Why do I remain bearish on Canoo? Cash burn. The company recorded cash outflows from operations of $62.3 million for its second quarter. Critically, the company’s current market cap of $320 million will be increasingly insufficient to support the type of dilution required to expand its cash runway. Further, capital expenditure during the second quarter stood at $15.5 million, down from $37 million in the year-ago comp but with the company guiding for capital expenditure of $70 million to $100 million through the third and fourth quarters of 2023. Canoo’s shareholders need to be aware that whilst market appetite for riskier companies could be set to improve were the Fed to pause any further rate hikes, the company still needs to raise at least $300 million through the next four quarters to meet both operational cash outflows and capital expenditure.
Where Is The Cash Coming From?
Canoo was able to raise $53.2 million from the issuance of convertible debentures to Yorkville, with a further $3 million raised from an August pipe. Had these been completed during the second quarter, then the company would have seen its liquidity position at $61.2 million as of the end. However, this is not nearly enough funds for more than two quarters of operations, and Canoo will find itself requiring further external capital to remain a going concern. Any such transaction is required just after the end of summer and is set against a total debt balance as of the end of its second quarter came in at $96.8 million.
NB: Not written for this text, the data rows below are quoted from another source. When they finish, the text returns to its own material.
4635  4640  4631  5916  4654  5952  4631
1936  1928  1911  9913  1924  9911  1934
3423  3436  3449  7830  3448  7857  3424
-> 3436

7689  3682  3152  4100  7919  3509
8550  3176  4352  9103  4753  5799
5455  6514  8124  6397  2962  6000
-> 6514

5  5  7  0  5  3  5
6  9  5  7  4  7  7
6  5  7  5  6  6  3
-> 5

 40   -5   25   22    6
-26   -2  -21  -17   -8
 30   -4   18   16    4
-> -4

 11   11    3  -24
 49   49  -10  -39
 20   20  -21  -14
-> 20

59  29  16  23
61  10  75  61
46   8  50  59
-> 8

4  8  4  5  5
5  2  5  5  6
5  6  3  4  4
-> 6

197  131  137  123  145   69  172
202  114  125  120  146   59  159
131  178  178  183  169  214  154
-> 178

4  4  6  8
5  1  8  6
7  9  6  4
-> 9

  3   28   -9  -13
-10   14    6    7
-29  -36   -1    4
-> -36
---
[ 11  -5 -21  32 -10] -> 11, -10

[-11   6  16  30   3] -> -11, 3

[-11   0  30  19  22  -1   7] -> -11, 7

[[  7  -6  -7   5]
 [ -5   9   7  11]
 [-30  11  13   8]] -> 7, 8

[ 29   5  11  -5 -12] -> 29, -12

[ 18   2 -32  10   2  21] -> 18, 21

[-7  7 10 28 12] -> -7, 12

[[ 16   0  -9   0  -3 -34]
 [ 18  24   6 -22 -24 -34]
 [ 28  -2 -29 -22  13 -10]] -> 16, -10

[ 11 -13  11  -2  37] -> 11, 37
---
array([ -0.144,  -8.119, -11.933, -15.054,  -6.345,  15.205, -19.248]) Answer: -8.119
array([-0.305,  0.635,  1.161, -0.140, -0.070, -1.507]) Answer: 0.635
array([ 170.799,  141.537, -176.716,   -6.675]) Answer: 141.537
array([ 0.01,  0.36,  1.25, -1.85, -1.33, -1.01]) Answer: 0.36
array([-0.96, -0.38,  0.03,  1.01]) Answer: -0.38
array([   4.87,   70.32,    1.69,  139.21,  143.91,  -25.05, -109.72]) Answer: 70.32
array([-0.161,  0.117,  0.095, -0.152,  0.078,  0.110]) Answer: 0.117
array([ 13.8,  -4.6, -15.6, -15.0,  -9.6]) Answer: -4.6
array([-13.1, -15.6,  14.6,  13.5]) Answer: -15.6
---
[920 291 811  56] -> 291

[[ 315  287  324  215  392   26]
 [  75  193 -160 -952  541 -264]] -> 287

[[8429 8372 8956 8104 8350]
 [8770 8460 9050 8460 8536]
 [6268 7996 2878 6719 8024]] -> 8372

[-665 -294 -275 -221  570] -> -294

[[3 4 0 1 4]
 [4 4 3 3 4]
 [4 3 8 6 4]] -> 4

[[3 5 5 7 1 4]
 [4 4 3 2 9 3]] -> 5

[[-16  26 -30 -13  20]
 [-33  39   8  36 -26]] -> 26

[[6547 6015 3173 4792]
 [6471 4219 4719 4241]
 [4719 9797 8174 9284]] -> 6015
---
(20, -37, -24, 17, 19) out 19
(-31, -23, 12, -4, 9, -16) out -16
(18, -27, 17, 40, 0, 14) out 14
(23, 0, 3, 36, 13, -6, -31) out -31
(31, -4, -30, -10, 11) out 11
(25, 20, 16, 40) out 40
(-8, -11, -30, -3) out -3
(-3, 6, -7, -13, -24, 28) out 28
---
[ 32   5  18  17 -16  -2 -25] -> 17

[ 4 30 -1  1  3] -> -1

[ 9  2 14  5  4 -7 28] -> 5

[ -2  16 -27 -15 -29] -> -27

[[  4  -2   9 -14   6]
 [ -7  12  -6  14  -7]
 [ 13 -12  14 -36  11]] -> -6

[-29 -33   3  -8 -30   3  19] -> -8

[[ -5 -14 -15  -7 -10]
 [ -7 -20 -15  -8  -6]
 [-10 -13  38   2  17]] -> -15

[ -1  -6  -6 -13 -33 -25 -37] -> -13

[[ 14  20  19  30  10   4   8]
 [-10 -25  -2  19 -19  25  34]
 [  8 -22  -4  -5 -14  -8  10]] -> 19

[-39 -32 -40  15  -4] -> -40
---
[-25   7  36  25  11 -16 -19] out -19
[-31   2 -22 -17] out -17
[  4 -34  16  -9 -13 -15 -16] out -16
[ 33   5  -1  -2 -33 -40] out -40
[ -9  -8 -15 -39 -17  20 -34] out -34
[  9  39 -14  12  14  10   1] out 1
---
[[203, 35, 109, 38, 38, 59],
 [109, 77, 54, 42, 42, 122]] >> 109

[[-27, 2, -1, -25, 10, 21],
 [-5, -13, 22, 2, -10, 10],
 [45, -43, 9, -36, -26, 10]] >> -5

[[421, -583, -402, 492, -25, 736, 437],
 [55, 61, 220, -610, -524, 541, -300],
 [-889, -83, 111, -383, -85, 66, 544]] >> 55

[[577, 312, 345, 220, 768, 613],
 [370, 610, 507, 636, 389, 405]] >> 370

[[4, 4, 4, 4, 4],
 [4, 7, 1, 4, 4],
 [4, 4, 4, 4, 4]] >> 4

[[635, -69, -390, -276, 349, 86, 496],
 [352, -84, -783, -88, -206, -364, -859]] >> 352

[[7, 4, 8, 5, 7, 7, 6],
 [6, 5, 1, 5, 4, 3, 6],
 [6, 3, 8, 5, 7, 6, 5]] >> 6
---
[[ -9.62  14.45  -7.69 -20.86]
 [ -3.91   3.63 -11.62 -10.81]
 [ 18.31   4.90   6.36   8.69]] ans = -11.62

[[-0.02 -0.06  0.12  0.04 -0.16  0.07  0.05]
 [-0.01  0.03 -0.10 -0.05  0.08 -0.06 -0.06]] ans = -0.06

[[ 0.13  0.02 -0.09 -0.06 -0.13  0.07]
 [-0.01  0.20 -0.21  0.08 -0.05  0.01]
 [ 0.08 -0.15  0.05 -0.08  0.01 -0.20]] ans = -0.05

[[  2.3  -8.5   9.7  -9.0   5.4]
 [  0.6  -9.6  11.4  -2.6   8.6]
 [-12.4 -18.6  -2.9  16.5   5.5]] ans = -2.6

[[ 0.046  0.028 -0.122  0.101]
 [ 0.153  0.039 -0.181 -0.136]] ans = -0.181

[[  91.5  133.1  -76.6  -10.8  -13.2]
 [  72.1  117.3  -40.9   29.9   -4.7]
 [ -97.1 -135.1   98.0   35.1   32.7]] ans = 29.9

[[  1.46  -3.35   2.17   9.09   1.47]
 [-11.87  16.39  -2.45  10.23   9.12]] ans = 10.23

[[  9.68  -3.88  21.41   1.79 -10.91  -5.72   1.82]
 [ 10.04 -14.10  15.03  13.33  10.19  12.95 -13.25]
 [-13.16   6.25 -18.01   1.87  14.66 -10.35  15.64]] ans = 12.95
---
[[ 29  18  -6 -19  -3 -16]
 [-22  13  -7  16  -3  -1]
 [  3   0  17  28  -5   2]] -> 18

[12  3 16 20 10 28 28] -> 3

[[-13  -1  20  24  36  22  -2]
 [ -9 -20   2  11  24   7   2]] -> -1

[[ 15   3 -26  -5  28]
 [-22  18  -4 -17  -3]
 [ -9 -11 -16   1  25]] -> 3

[[  4 -23  -9 -12  25]
 [ 17 -31 -15  19 -24]] -> -23

[-39 -24  -9   5  11 -10  -9] -> -24

[ 14  36 -15 -32 -10  32  -1] -> 36

[[ -6 -34  22   2]
 [ 15  21 -28 -11]] -> -34
---
(22, 30, 15, 20, 18, 1, -1) ⇒ 22, -1
((-12, 11, -4, -6, 17, 10, 3), (38, 15, 29, -27, -38, 5, -13)) ⇒ -12, -13
(30, -19, 37, 10, -24, -13) ⇒ 30, -13
((6, -32, 20, -7, 10, 3, -2), (2, 10, -15, -30, -11, -39, -20)) ⇒ 6, -20
((-19, 5, -12, 10), (12, 29, 19, 17)) ⇒ -19, 17
(12, 17, 20, 7, -4, 38) ⇒ 12, 38
(37, -9, -4, -12) ⇒ 37, -12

Bulls would be right to flag that Canoo has been making some strides in rightsizing its operational footprint, with a monthly cash outflow for the second quarter that was roughly 38% lower than its average cash flow per month in the year-ago period. Cash used in operations for the first half of 2023 was $129.5 million, down from $237.6 million from a year ago. To be clear, Canoo does not currently have sufficient cash to bring its EVs to market in sufficient volumes and over the time frame required for any production ramp to filter through to positive gross margins and eventually positive cash flows. The company management seemed optimistic during the second quarter earnings call about the prospect of raising more funds and flagged that they should generate positive free cash flows once they hit a 40,000-vehicle per year production run rate by the end of 2024.
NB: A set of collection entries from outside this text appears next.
500 stands for zero in the data rows.
Here are some numbered points:
array([694., 804., 764., 463., 333., 316., 447., 430., 938., 544., 422., 768., 567., 586., 321., 361., 532., 287.,
       206., 591., 396., 453., 277., 526., 377., 745., 643., 467., 526., 434., 716., 694.]) 0
array([470., 264., 509., 614., 729., 447., 515., 571., 537., 311., 271., 567., 540., 390., 492., 582., 290., 411.,
       800., 552., 522., 568., 537., 410., 524., 396., 545., 461., 493., 394., 390., 251.]) 1
array([630., 382., 771., 511., 114., 516., 436., 136., 700., 732., 266., 517., 358., 73., 723., 523., 590., 626.,
       735., 137., 999., 408., 345., 436., 918., 589., 242., 534., 999., 330., 579., 697.]) 2
array([360., 297., 421., 448., 408., 680., 442., 426., 527., 576., 547., 148., 608., 532., 539., 526., 414., 385.,
       477., 462., 479., 395., 528., 674., 392., 653., 582., 365., 564., 509., 374., 477.]) 3
array([554., 686., 588., 590., 368., 344., 525., 581., 836., 567., 339., 584., 545., 416., 496., 277., 522., 362.,
       266., 428., 192., 218., 162., 668., 139., 767., 371., 492., 361., 324., 451., 531.]) 4
array([686., 585., 562., 430., 298., 411., 565., 590., 455., 313., 659., 608., 401., 552., 477., 456., 577., 658.,
       235., 595., 433., 343., 405., 485., 351., 563., 353., 716., 428., 458., 761., 819.]) 5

The Electric Car Ramp And The Future Of Driving
The electric car revolution is real with sales of 809,000 units in the US in 2022, around 5.7% of total cars sold. EV sales are currently on track to surpass one million units in 2023 with this set to ramp every year on the back of government subsidies and increasing awareness of the incompatibility of internal combustion engine vehicles with a world looking to manage anthropogenic climate change. The all-EV future is coming as more states including California institute hard dates for the total phase-out of new ICE vehicle sales. This positive macro backdrop combined with a possible dovish Fed pivot if the headline CPI print in the coming months was to reach the Fed’s 2% target would reignite the risk-off trade and push the commons up. For bears, this represents one of the greatest risks and would also set the backdrop for Canoo to raise more funds by selling shares.
Canoo expects an adjusted EBITDA loss of $120 million to $140 million through its third and fourth quarters, even as it moves production capacity at its Oklahoma City production facility to a 20,000 unit per year run rate. The cash flow position remains the core factor for shareholders to be focused on. Canoo has ambitious plans, but will be unable to translate this to revenue without a material fundraising event to expand out a cash runway that currently stands at around two quarters at best. Hence, the company’s near-term future is likely to be defined by a constant flirting with Chapter 11. This would be even as demand for EVs reaches record highs. Bears, who form the 12.6% short interest, would be right to flag that the company also runs the risk of being delisted from the Nasdaq on the back of a stock price that has fallen below minimum listing requirements. It’s hard to see what the bullish case is here, with a constant dearth of liquidity, heavy cash burn, and dilutive external fundraiser set to be the defining features of Canoo’s future.